Zoom out. A wasteland. A scrubby patch left behind after a building falls or a lot is abandoned. Nature doesn’t wait. Foxes arrive first — scavengers of the city, creatures of edge habitats. Then come the plants: mosses, birch, willowherbs. The air changes. Litter is slowly replaced by lichen. The land begins to speak again. Decay isn’t silence — it’s succession.

Decay as Design

Even in places we associate with finality, like gravestones, decay makes its art. Lichens — symbiotic pairs of fungi and algae — speckle grey slabs with yellows, oranges, and eerie blues. Each lichen tells of air quality, moisture, shade. Even death becomes decorated.

Some fruits mimic decay as a survival strategy. Take the necrotic mimicry found in certain figs or passionflowers — where their bruised, blotched skin attracts insects precisely because it appears already gone. Decay isn’t just real — it’s performed.

In this way, nature reclaims aesthetics from human ideas of perfection. It shows us how beauty lies in change — not in permanence.

Disease: Not Just Destruction

Decay and disease are often linked — but not always synonymous. A fungal infection, like athlete’s foot, causes inflammation, flaking, discomfort. Yet zoom in, and you see a war of enzymes, host responses, microbiome rebalancing. What looks like a nuisance is also a living system, struggling for equilibrium.

In plants, parasitic infections like mistletoe cling to trees, extracting water and nutrients. Unlike decomposers, parasites often reduce diversity rather than increase it. They dominate. They take, but don’t return. An overabundance of parasite, unchecked, can halt the dance of succession.

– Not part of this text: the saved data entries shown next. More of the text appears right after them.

Each row below holds a small network's activations on one record, seen along a few directions.
After each row come some of the record's fields: Tipa, Feli, Romip, Pegum, Lufa, Bon.
A field that a record lacks is left out.
The largest differences between rows may come from other fields.
In the rows, 500 means zero.
Strong random noise was added to every row along 24 fixed directions; ignore it. To show where, here is one row again and again, with new noise each time:
471,718,587,394,289,320,440,647,646,628,420,496,550,415,480,555,373,394,327,353,511,366,301,669,513,483,438,534,547,617,560,635,510,541,767,477,494
419,383,464,458,600,450,500,425,348,478,372,573,456,510,542,446,364,488,700,565,582,588,458,426,423,529,510,391,521,548,434,462,313,559,306,713,450
663,622,302,619,584,424,688,337,449,538,726,344,420,573,500,681,553,463,537,421,437,573,247,373,606,489,376,283,507,505,479,607,426,506,638,453,504
435,452,407,544,425,589,494,436,324,684,412,538,548,410,522,359,509,442,511,347,471,440,476,465,435,471,398,369,272,403,208,571,731,348,407,488,557
635,524,518,554,619,585,539,678,591,448,583,339,486,523,373,380,602,356,451,531,327,429,524,410,517,436,543,600,390,572,418,695,554,403,439,475,417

Still, even parasitism has shaped cultural ideas — mistletoe becoming a symbol of love, irony blooming from parasitic roots.

From Decay to Design: Goldsworthy’s Legacy

The artist Andy Goldsworthy understood the potential of decay as creation. In his work, particularly in Sheepfolds and Rain Shadows, the natural breakdown of materials isn’t something to avoid — it’s the very tool of expression. His leaf patterns disintegrate, his ice spirals melt. But that’s the point: impermanence is the art.

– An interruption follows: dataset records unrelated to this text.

These are the activations of a small neural network, seen along a few directions. Each row is one input.
In each table, some parts of the input vary, and every possible input appears once, in random order.
Descriptions start from the smaller parts, as in this example, which fits no table here: values(2) and (point or line(11) or (ring(5) and line(6))).
Shared parts are said once, and a part with two or three values counts as separate values.
In the rows, 128 means zero.

Other details of the inputs vary at random and push rows far along two fixed directions, the same in every table; ignore that.

Rows:
x1: [111  84 111 143 102 138 156 128  95  93 107 154 160]
x2: [ 76 140 139 110 106 136  82  42  80  91 137 160 123]
x3: [165 120 122 122 150 130 140 191 161 152 149  96 126]
x4: [109 176 146  90 129 126  46  78 128 140 155 127 104]
x5: [133 180 147  96 147 107  70 104 150 165 157 101  95]
x6: [ 91 134 123 117 102 138  85  34  76  79 136 103 112]
x7: [146 126 120 118 127 110 126 187 160 182 124 122 134]
x8: [166 127 131 144 157 131 159 189 168 151 137 112 126]
x9: [ 98  82 109 140  93 129 158 122  86 111 106 157 157]
x10: [127 148 129 118 132 132  78  74 123  92 142  96 102]
x11: [142 173 152 138 148 124  83  74 143  99 135 112  81]
x12: [136 134 135 115 136 102 136 179 158 189 127 156 136]
x13: [111 168 153 120 136 122 106  72 125 124 130 151 103]
x14: [166 174 166 136 173 136  98 128 169 115 141 143  65]
x15: [140 134 116 105 140 103 142 184 161 205 139  97 151]
x16: [ 96  96 104 149 104 134 172 103  93 111 109 113 164]
x17: [147 136 127 144 143 106 154 165 166 172 117 110 127]
x18: [160 177 163 135 176 138  95 126 172 111 144 140  68]
x19: [123  92 119 151 113 155 175 121  86  89 124 123 149]
x20: [ 86 134 119 117 106 141  81  31  79  77 138 100 115]
x21: [116 165 148 121 138 120  60  79 142 110 137 148  79]
x22: [164 120 128 116 144 135 130 208 164 157 144 124 130]
x23: [139 145 134 126 143 103 153 164 159 191 129 117 140]
x24: [ 90 105 111 131 106 130 172 106  89 135 120 121 178]
x25: [ 95  86  96 125  86 138 145 127  88 124 115 125 173]
x26: [135 167 145 108 135 133  48  85 140 103 144 123  88]
x27: [117 175 150 136 148 124  87  67 144 102 127 140  79]
x28: [163 130 131 151 149 114 170 181 170 150 104 140 126]
x29: [121  78 123 138 109 153 159 141  85  87 122 162 147]
x30: [164 119 130 137 142 109 142 194 169 156 114 150 125]
x31: [144 134 130 147 144 109 165 171 168 163 105 141 124]
x32: [121  85 104 130  91 139 151 141  92 112 113 130 170]
x33: [122  83  98 133  98 134 165 130  91 110 116 103 166]
x34: [130 180 151  92 138 114  59 112 148 165 153 129 100]
x35: [121  81 108 128 103 154 161 127  78  91 135 107 155]
x36: [123  82 116 122  99 157 149 144  83  96 131 135 158]
x37: [131 144 134 127 146 109 160 163 162 178 119 143 141]
x38: [115  94 105 155 110 138 177 117  99 101 107 114 166]
x39: [114  96 111 157 112 142 184 120 100  91  96 144 160]
x40: [165 116 136 132 155 130 143 211 170 151 135 150 120]
Description of these inputs: values(2) and line(4) and ring(5).
Q: Changing only the ring(5) part turns x2 into x24. The same change can be made to x9. Which row results?
A: x17
Q: Changing only the ring(5) part turns x8 into x40. The same change can be made to x11. Which row results?
A: x30
Q: Change only the values(2) part in x38. List by row number the other rows that result.
A: x11
Q: Change only the values(2) part in x32. List by row number the other rows that result.
A: x26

Decay becomes memory, motion, and meaning.

Styling Decay: A Top Tip from Nature

Today’s stylists are picking up where nature left off. One top tip from fashion colourists this autumn: choose a nail colour to match a tone of decay — the ochre of rust, the violet of mould, the pale green of lichen on slate. You might find your next palette not in the shops, but on a gravestone, or in the bruised blush of windfallen fruit.

In this high street of impermanence, maybe we’re all just catching up with the foxes.

Final Thought

Decay is not death. It is redistribution, diversity, and sometimes design. From enzymes to urban wildlife, from fungal feet to funeral stones, it reminds us that endings are just beginnings for those who know how to look.

If you want to understand a place — really understand it — don’t just look at what’s growing. Look at what’s breaking down.